A year later, when the Internet bubble burst, the hollowness of the
pros only became clearer. The most famous analysts on Wall Street, who
just a few weeks before had done whatever they could to cadge an
appearance on CNBC or a quote in The Wall Street Journal to promote
their favorite dot-com, went into hiding. Morgan Stanley's Mary
Meeker, who made $15 million in 1999 while telling people to buy
Priceline when it was at $165 a share and Healtheon/WebMD when it
reached $105 a share, went silent as they collapsed toward zero.

Financial professionals had entered some weird new head space. They
simply took it for granted that a "financial market" was a collection
of people doing their best to get onto CNBC and CNNfn and into the
Heard on the Street column of The Wall Street Journal and the Lex
column of The Financial Times, where they could advance their narrow
self-interests.

To anyone who wandered into the money culture after, say, January
1996, it would have seemed absurd to take anything said by putative
financial experts at face value. There was no reason to get worked up
about it. The stock market was not an abstraction whose integrity
needed to be preserved for the sake of democracy. It was a game people
played to make money.

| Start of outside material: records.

(in the rows, 128 means zero)
X: 4 groups of rows, each row roughly a mix of its group's hidden directions
X (136 x 11)
[[157 155  96  91 107 126 107 182 135 126 168]
 [147 121 132 135  90 167 105 166 175 106 164]
 [142 143 155 179 179 146 143  82 135 143 136]
 [107 124  97 117  56 122 101 136 130 138 169]
 [112 120  99 122  50 122 124 143 137 145 165]
 [142 126 135 173 182 129 160  84 129 124 163]
 [127 124 118 126 160 107  96 130  98 119  52]
 [105 123  83 114  86 120 157 151 116  77 154]
 [110 154 148 173 172 118 111  86 120 169 140]
 [124 140 104 173 107 108  74 121 121 167  92]
 [152 119 173 101 161 134 158 106 162 173 111]
 [108 171 145 144 191 110 117 143 129 159  96]
 [166  91 107 125  90 110  63 129 120 118 119]
 [140  96 105 113  97 143 176  94 148 100 169]
 [ 93 138  68 128 143 121 167 129  93  99 103]
 [168 149 152 155 173 154  90 135 145 148 163]
 [162 113 139 110 135 160 178 132 155  86 168]
 [133 138 108 112  78 145 125  78 117 113 182]
 [141 119 181 134 183 133 159 115 164 101 140]
 [138 129 142  96 124 150 191 142 139  81 162]
 [ 89 133  49 129 106 113 122 143 109 113 139]
 [144 134 173 132 178 129 134  92 146 180 110]
 [107 116  98 142 142 110  73 162 162 169 113]
 [163 112 187  79 148 111 131 100 139 132 105]
 [ 76 155 118 164 143 122 166 101  98 120  92]
 [165 141 142 160 143 129  91 124 150 194 110]
 [ 96 133  86 142 116 118  73 174 103 144 118]
 [ 98  93 153  88 114 136 182 126 125  88 143]
 [171 128 122 165 173 122  95  79 119 124 105]
 [113 121 119 206 153 150 139 101 120 138  99]
 [109 131 116 146 111  99  57 158 116 128  92]
 [140 111 148  88 119 110  96 138 132 122  55]
 [ 86 168  96 150 165 117 139 153  95 115  95]
 [133 113  95 112  91 170 120 133 128  78 174]
 [118 142  83 144  87  89 127  85 105 137  93]
 [ 98 140 112 166 162 116 186  91 123 150 118]
 [143 135 163 123 181 121 135 111 153 182  94]
 [162 107 134  91 108 131 162 142 163 102 181]
 [152 107 102 117  90 125 117 107 133  89 191]
 [113 143 104 191 152 140 156 107 120 146 174]
 [ 93 121 124 121  74 138 130 140 147 135 195]
 [132 106 144  91 128 154 201  97 143 128 141]
 [148 141 154 136 200 145 154 117 121  87 121]
 [ 90 126  99 107  84 119 122 177 136  94 160]
 [111 137  98 160 102 129  61 149  93 145 131]
 [127 132  79 151 155 105  86 164 123 118  82]
 [ 90 141  84 108 122 127 162 166 116  85 156]
 [105 113 143 108  91 141 189 167 154 110 144]
 [111 113 129 103  70 153 150 141 153 162 171]
 [173 123 175 109 163  98 127  79 123 140 114]
 [142 121 118 107 110 145 186 143 149  86 175]
 [162 137 150 168 175 143 128  81 114 145 159]
 [150 161 123 182 122 132 150  92 121 141 182]
 [105 111 122 111 162 106 148 153 118 122  54]
 [118 134 139 150 174 111 128 132 111 121  51]
 [146 116 115  73  77 143 117 180 131 124 138]
 [154 150 145 159 128 132  75  94 101 158 165]
 [140 117 137 143 112 163 119 144 171 132 200]
 [115 139 128 120  76 143 100 152 149 182 166]
 [ 90 153  94 138  87 152 145 155 129 134 181]
 [122 111 118  71  89 121 115 182 134 108 104]
 [100 134 108 119 105  91  93 172 104  79 130]
 [ 82  94 127 139 145 126 121 185 106 120  85]
 [110 136  92 134  61 124 116 140 127 156 175]
 [ 83 133 122 107 132 116 143 203 130 128  99]
 [111 148  91 183 160 125 132 103 104 138  83]
 [140  98 123 110  98 129 144 139 143  64 178]
 [123 137 101 133  71 145 156 121 146 116 189]
 [148 141 141 165 160 163  99  94 102 160  91]
 [195 101 164 114 166 151 109 139 136 115 122]
 [161 155 155 124 145 157 174 157 163 120 167]
 [119 121  87 136  65 127  83 110 117 109 154]
 [158 130 162 152 189 156 159 128 145 126 161]
 [105  97 105 100  70 139 148 139 130 129 179]
 [143 118 138 161 160 167 111 177 146  99 167]
 [144 107 127  81 122  93 154 123 124 151  65]
 [ 99 137 140 134 162 111 165 159 110  98  71]
 [ 94 112  99 131  76 156 164 144 119 106 167]
 [129 140 111 159  80 131  64 126 118 138 166]
 [149 164 150 150 168 111  99 114 118 162  77]
 [111 140 115 110  61 119 131 162 140 116 178]
 [135 153 126 168 108 125  87  78 105 172 138]
 [115 115 120  93 114 131 199  95 115  93 128]
 [108 114  93  82 130  93 183 138 143 125  97]
 [124 130 130  75  67 126 104 172 142 128 114]
 [146 133 203 109 153 106 122  95 153 137 117]
 [125 135 151 103 186 134 187 133 156 111 139]
 [141 132 136 140 199 117 119 109 103 106  80]
 [104 156 129 126 188  96 137 128 114 141  73]
 [132  84 158  85 101 138 173  89 118 116 117]
 [175 150 141 134 185 133 143  73 126 120 127]
 [ 92 121 107 110  72 125 153 141 142 125 184]
 [100 170 129 152 154 113 100 191 106 135 120]
 [143 154 121 169 163 121 118  88 115 168  83]
 [ 79 147 101 139 111 106  82 153  94 149 102]
 [157 137 152 162 180 129 101  92 122 161  97]
 [ 97 168 124 149  95 137 121 172 140 125 184]
 [130 125  88 152 118 121  56 159 125 158 127]
 [100 118  91 115  61 124 117 161 118 102 150]
 [155 127 120 108  72 133 143  91 157 126 179]
 [125 142  73 138  80 141 129 147 137 122 183]
 [116 139  79 124 117 104 122  93  87 146  75]
 [131 113 197 170 167 154 126 136 146 135 121]
 [138 119 192 112 145 106 100  98 129 155  87]
 [120 112 132  72 106 117 149 165 153 118  74]
 [152 115 186 139 183 125 128 101 142 135  94]
 [109  99 125  90 109 131 183 103 123  83 155]
 [116 130  96 115  86 126 131 143 155 106 198]
 [ 95  94 113 105  57 131 116 129 128 119 163]
 [105 145 159 125  85 140 146 172 170 166 115]
 [134 125 130 112 142 140 187 140 127  78 180]
 [ 91 126  78 158  95 134 105 173 120 143 102]
 [110 114  79 137  94 111  76 110  96 158 129]
 [174 133 110 163 135 103  86  94 126  82 130]
 [ 68 158 109 186 131 112 109 137 115 145 129]
 [160 114 148 117 136 158 186 107 158 109 168]
 [177 102 175 116 139 153 132  88 151 160 120]
 [170  99 104 155 104 138  72  95 116 130 108]
 [141 136 150 137 192 109 149  91  94 157 109]
 [131 156 131 151 113 139  73 155 143 181 157]
 [135 124 151  81 124 144 196 130 134  89 143]
 [107 134 105 165 192 102  98 110 116 135  98]
 [126 133 102 148  69 153  95 160 144 131 171]
 [147 115 182  93 178 105 108 132 132 129  92]
 [118 139 109 161 101 114  55 157 125 155 128]
 [171 135 170 150 146 155 145  89 147 156 163]
 [170 117 179 149 181 141 138 104 153 133 111]
 [111 125 114  84  88  92  70 145 116 146 127]
 [129 122 123  93  70 130 183 117 109  96 147]
 [136 154 128 170 119 149 117  77 120 143 186]
 [167 134 189 112 168 127 128 114 139 153  92]
 [137 145 124 180 133 128  63 133 131 173 128]
 [103  89 130  72 100 136 175 136 129 100 145]
 [129 182 137 137 152  98 117  99 108 155  76]
 [110 105  97 101  74 124 172 119 122 106 166]
 [129 146 117 183 153 120  74 140 114 160  99]]

one row of each group, then the others: which group is each in?
[162  90 159 102 179 119 120 112 127 129  80]  <53>
[155 142 134 142 139 114 120  65  90 178 125]  <23>
[105 138  98 149 136 103  67 134  87 150  99]  <56>
[188 139 164 162 157 161  95 123 135 141 124]  <126>

[153 122 119 123  72 144 124  99 160 152 181]  <56>
[ 99 117 141  90  88 148 148 160 149 106 178]  <126>
[ 76 114  78 165  99 149 142 146 108 114 143]  <53>
[134 144 168 153 199 131 147 113 122 153 104]  <23>
[ 93 113  82 120  77 105 122 172 135 105 141]  <23>
[111  97 116  91  96 125 168 141 124  75 161]  <56>
[ 67 126 137  74  97 107 135 146 111 132 102]  <126>
[106 142 136 116 173 129 155 127  96 154  64]  <23>
[115 103  92  81 100  94 149 142 131 135  78]  <126>
[ 94  84 142  82  92 142 169 151 142 119 123]  <56>
[129 187 110 152 124 122  97 146 116 164 175]  <56>
[161 146 173 170 178 142 109 142 154 145 125]  <53>
[159 126 173 109 169 124 164  86 130 124  91]  <53>
[103 153 108 167 179 119 113 147 101 133  81]  <53>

Who cared if anything anyone said or believed
was "real"? Capitalism could now afford for money to be viewed as no
different from anything else you might buy or sell.

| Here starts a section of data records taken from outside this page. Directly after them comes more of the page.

Where one turn sends some rows of the set: a few examples, then the rows asked:
Ror: [-27  10  24  21 -12  23  -4   1   0 -20  18  20  11  14]
mura: [ -8 -25  29  -3  -2 -20  -2 -10 -12 -57  -3   8  25 -34]
Vif: [-19  33   8   7  -2  12  16  22   5 -23   7   1   4  -1]
Gemif: [-19 -19   1  -3  20  15 -22 -16  -8 -23 -17  36  55 -18]
gezov: [-19 -19   1   0 -18   2 -28 -10   3 -50 -32  40  38   7]
lizir: [ -5 -28 -22 -22  -3 -17  26  -9 -16 -25   8  47   0 -19]
redog: [ -2 -18  -5 -10  16   6  27  40  14 -29   1  23  25 -36]
kiku: [ -4   4  11  -7 -41   2   2  20  13 -46  17  41  34 -17]
rut: [-29  -9   3  -9 -29   8  10   8 -16 -37   6  39 -26 -15]
paku: [ -5   9  -8 -23  22  10 -11  16  11 -24 -23  47   4 -35]
gen: [-29  12   3 -11  -9   5  27  13   5 -46  16  43   3   8]
dup: [ 12 -29 -11  21   6  -2 -20   6 -22 -44  -2 -10  19 -14]
simal: [  1 -19  -1 -13 -20 -18   3   1 -30 -10  14  50  30 -33]
Kena: [ -7 -21 -42 -13  -2  11  -2  -6  -2 -18  -6   0   5  17]
fifi: [-14 -27   1   1  12  -5 -13  34 -30 -25 -24  -2   0  -7]
guroz: [ -7  -6  -5  19 -48  10   3   2 -20 -44  14  39  11 -28]
bubi: [  2 -39 -30   0 -18  15 -16 -14   1   3  -3  23  14  -4]
Tilup: [ -2  18  18 -19   1   7  -1 -14 -22 -51 -33  24  15   5]
zop: [-38 -28  11   6   6 -20  18   9 -20 -51 -24  20  25 -19]
nefi: [-10 -19  -7   9 -14 -17  21  22 -27   4 -17  -1   8  -9]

Or, as Jonathan Lebed wrote to his lawyer:

"Every morning I watch Shop at Home, a show on cable television that
sells such products as baseball cards, coins and electronics. Don
West, the host of the show, always says things like, 'This is one of
the best deals in the history of Shop at Home! This is a no-brainer
folks! This is absolutely unbelievable, congratulations to everybody
who got in on this! Folks, you got to get in on the line, this is a
gift, I just can't believe this!' There is absolutely nothing wrong
with him making quotes such as those. As long as he isn't lying about
the condition of a baseball card or lying about how large a television
is, he isn't committing any kind of a crime. The same thing applies to
people who discuss stocks."

   ###

Right from the start, the S.E.C. treated the publicity surrounding the
case of Jonathan Lebed at least as seriously as the case itself. Maybe
even more seriously. The Philadelphia office had brought the case, and
so when the producer from "60 Minutes" called to say he wanted to do a
big segment about the world's first teenage stock market manipulator,
he called the Philadelphia office. "Normally we call the top and get
bumped down to some flack," says Trevor Nelson, the "60 Minutes"
producer in question. "This time I left a message at the S.E.C's
Philadelphia office, and Arthur Levitt's office called me right back."
Levitt, being the S.E.C. chairman, flew right up from Washington to be
on the show.

To the S.E.C., it wasn't enough that Jonathan Lebed hand over his
winnings: he had to be vilified; people had to be made to understand
that what he had done was a crime, with real victims. "The S.E.C. kept
saying that they were going to give us the name of one of the kid's
victims so we could interview him," Nelson says. "But they never did."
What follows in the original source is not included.